Course project for Coursera Getting and Cleaning Data online course
The run_analysis.R
script processes data set available for download from
(https://d396qusza40orc.cloudfront.net/getdata%2Fprojectfiles%2FUCI%20HAR%20Dataset.zip)
as it is required by course project requirements:
- Merges the training and the test sets to create one data set.
- Extracts only the measurements on the mean and standard deviation for each measurement.
- Uses descriptive activity names to name the activities in the data set
- Appropriately labels the data set with descriptive variable names.

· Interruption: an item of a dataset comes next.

In the rows, zero is written as 128.
Each row of Z is roughly a mix of the hidden directions of one of several groups.
Z:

- Creates a second, independent tidy data set with the average of each variable for each activity and each subject.
The script will require data.table
and reshape2
packages
Unzip downloaded data archive into script's directory, there should be new sub-folder named UCI HAR Dataset
where the script will read the data from.
Main script to run is run_analysis.R
. It expects a parameter with name of the folder where tthe raw data had been unpacked to. If input parameter is omitted, the script will try to look for UCI HAR Dataset
folder in its source directory.
Script could be run by issuing
source('./run_analysis.R')
data <- tidy_set()
or to explicitly specify data folder
data <- tidy_set('/tmp/data/UCI HAR Dataset')
Returned object is of data.table
class, it contains 11880
rows and 4
columns described in details in CodeBook.md
Resulting data could be saved into tidy_data.txt
file by the following command
write.table(data, file="tidy_data.txt", row.names=FALSE)